The Le Moyne Dolphins men's basketball statistical leaders are individual statistical leaders of the Le Moyne Dolphins men's basketball program in various categories, including points, rebounds, assists, steals, and blocks. Within those areas, the lists identify single-game, single-season, and career leaders. The Dolphins represent Le Moyne College in the NCAA Division I NEC (historically known as the Northeast Conference).

Le Moyne began competing in intercollegiate basketball in the 1948–49 season. It initially competed as a de facto "small college" program before the NCAA's first official divisional split in 1956. At that time, Le Moyne became part of the NCAA College Division.

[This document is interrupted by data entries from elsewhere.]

Here is a tiny trained network, its code and every weight. The questions are about switching its units off for an input and a class, where a switched-off unit gives its printed mean instead of its output.

import numpy as np


def w(rows, s, z=0):
    codes = np.array(rows[::2]) - 128.0
    scale = np.full(codes.shape[1], s)
    scale[-1] = z or s
    return codes * scale


def f(y):
    return np.maximum(y, 0)


def log_softmax(a):
    a = a - a.max(-1, keepdims=True)
    return a - np.log(np.exp(a).sum(-1, keepdims=True))


def net(x, mask):
    res = np.array(x, float).reshape(1, 8) / 4 @ E
    y = f(res @ A[0][:, :-1].T + A[0][:, -1])
    res = res + np.where(mask, y, B[0][:, -1]) @ B[0][:, :-1]
    return log_softmax(res[-1] @ U[:, :-1].T + U[:, -1])


A, B = {}, {}
E = w([
[87,89,151,94,117,114,66,125,148,60,149,149],'x0',
[47,127,120,142,116,136,161,78,53,56,57,80],'x1',
[183,148,90,128,80,81,160,102,162,220,64,118],'x2',
[84,187,16,255,149,72,108,178,143,97,82,88],'x3',
[130,142,113,119,145,99,111,114,131,139,92,158],'x4',
[123,148,81,103,131,140,83,108,148,81,123,154],'x5',
[67,147,140,195,75,139,58,74,84,188,46,201],'x6',
[136,130,94,149,146,155,139,128,97,142,124,127],'x7',
],0.0083)
A[0] = w([
[188,153,84,129,189,130,63,196,166,107,111,90,107],'neuron 0',
[127,141,84,164,168,87,143,190,146,144,183,144,109],'neuron 1',
[107,59,158,34,118,153,134,186,198,97,65,88,187],'neuron 2',
[67,123,189,101,84,218,130,1,86,132,43,143,206],'neuron 3',
[124,160,164,180,107,80,142,161,135,83,48,169,113],'neuron 4',
[153,151,129,122,112,165,49,103,132,207,196,168,58],'neuron 5',
[100,194,156,210,60,141,112,177,122,154,139,181,1],'neuron 6',
[110,114,106,163,122,186,167,11,126,131,136,167,82],'neuron 7',
[74,132,153,192,128,144,96,114,187,146,125,141,64],'neuron 8',
[40,120,166,138,140,114,173,69,105,147,128,177,125],'neuron 9',
[71,203,73,187,125,118,107,113,96,90,89,64,101],'neuron 10',
[112,130,98,155,140,145,124,179,189,157,97,87,55],'neuron 11',
],0.0076,0.0021)
B[0] = w([
[73,33,13,73,168,97,50,173,144,122,185,153,205],'neuron 0',
[127,200,131,171,75,86,111,99,135,194,179,115,197],'neuron 1',
[141,97,154,155,189,95,134,148,89,89,71,149,207],'neuron 2',
[8,151,151,124,72,49,111,235,162,175,123,9,254],'neuron 3',
[253,90,86,113,78,149,137,145,142,102,81,150,183],'neuron 4',
[210,89,173,188,163,230,82,37,129,181,99,79,186],'neuron 5',
[156,98,73,69,152,179,98,36,54,99,132,163,174],'neuron 6',
[67,194,181,252,179,214,109,238,170,130,150,58,169],'neuron 7',
[175,113,171,91,226,140,169,84,59,109,151,232,162],'neuron 8',
[98,163,63,95,134,144,83,192,164,107,118,126,181],'neuron 9',
[121,24,180,215,139,204,183,117,86,138,64,202,238],'neuron 10',
[142,181,100,113,165,112,134,83,140,101,173,119,173],'neuron 11',
],0.0054,0.0089)
U = w([
[210,15,137,146,224,115,159,85,78,81,174,244,184],'0',
[137,111,223,57,135,214,82,146,38,94,4,148,225],'1',
[26,200,63,129,114,36,61,231,109,162,227,130,8],'2',
],0.0043,0.0018)

Each question gives the input, the list of numbers given to net, and the class t.
The units are the neurons (one row each of A and B). Each row of codes is followed by its name. A weight is (code - 128) times the scale printed after its matrix; where a second scale follows, it is the last column's (A, B and U).
mask holds one flag per neuron, in row order. A switched-off neuron (its flag False) gives its mean, the last column of its row in B, instead of its output. The means were averaged over made-up inputs and are rounded, as every weight is.
A unit's drop is (log p(t) with every unit on - log p(t) with that unit switched off) / (log p(t) with every unit on - log p(t) with every unit switched off).
The circuit of an input: a set's keep is (log p(t) with only the set's units on - log p(t) with every unit switched off) / (log p(t) with every unit on - log p(t) with every unit switched off). Starting from all 12 units, units are removed one at a time, each time the one whose removal leaves the highest keep (on an exact tie, the one counted first), for as long as the keep stays at least 0.8.
circuit, biggest first: the units of the circuit, biggest drop first
most important unit: the unit with the biggest drop
top k neurons: the k neurons with the biggest drops, biggest first
drop when u is switched off: that unit's drop, to one decimal
input [-3,5,1,5,6,6,-1,6], class 0: most important unit -> neuron 10
input [-8,2,2,-5,-5,-3,2,2], class 2: circuit, biggest first -> neuron 3; neuron 10
input [-6,-6,5,3,-6,3,8,6], class 0: circuit, biggest first -> neuron 3; neuron 6
input [-8,8,8,8,8,1,-1,8], class 0: circuit, biggest first -> neuron 10; neuron 3
input [-7,2,-3,-4,1,3,3,-3], class 2: circuit, biggest first -> neuron 3; neuron 10
input [-7,2,2,5,6,0,-3,1], class 0: top 2 neurons -> neuron 3; neuron 10
input [-4,1,-3,-8,-5,3,3,-7], class 2: top 2 neurons -> neuron 3; neuron 10
input [-7,3,2,-3,-6,7,8,0], class 2: top 2 neurons -> neuron 3; neuron 7
input [-5,1,1,-5,-7,-8,6,-8], class 2: top 2 neurons -> neuron 3; neuron 10
input [5,5,-7,-2,-1,-5,3,-5], class 2: drop when neuron 10 is switched off -> 0.2
input [-4,1,7,7,1,-1,0,-7], class 0: drop when neuron 11 is switched off -> 0.0
input [-8,-3,-7,8,4,-2,1,-5], class 0: drop when neuron 6 is switched off -> 0.1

When the NCAA created its current three-division alignment in 1973, Le Moyne aligned with Division II, not moving to Division I until 2023. This history is significant because the official recording of statistics began at different times in different NCAA divisions.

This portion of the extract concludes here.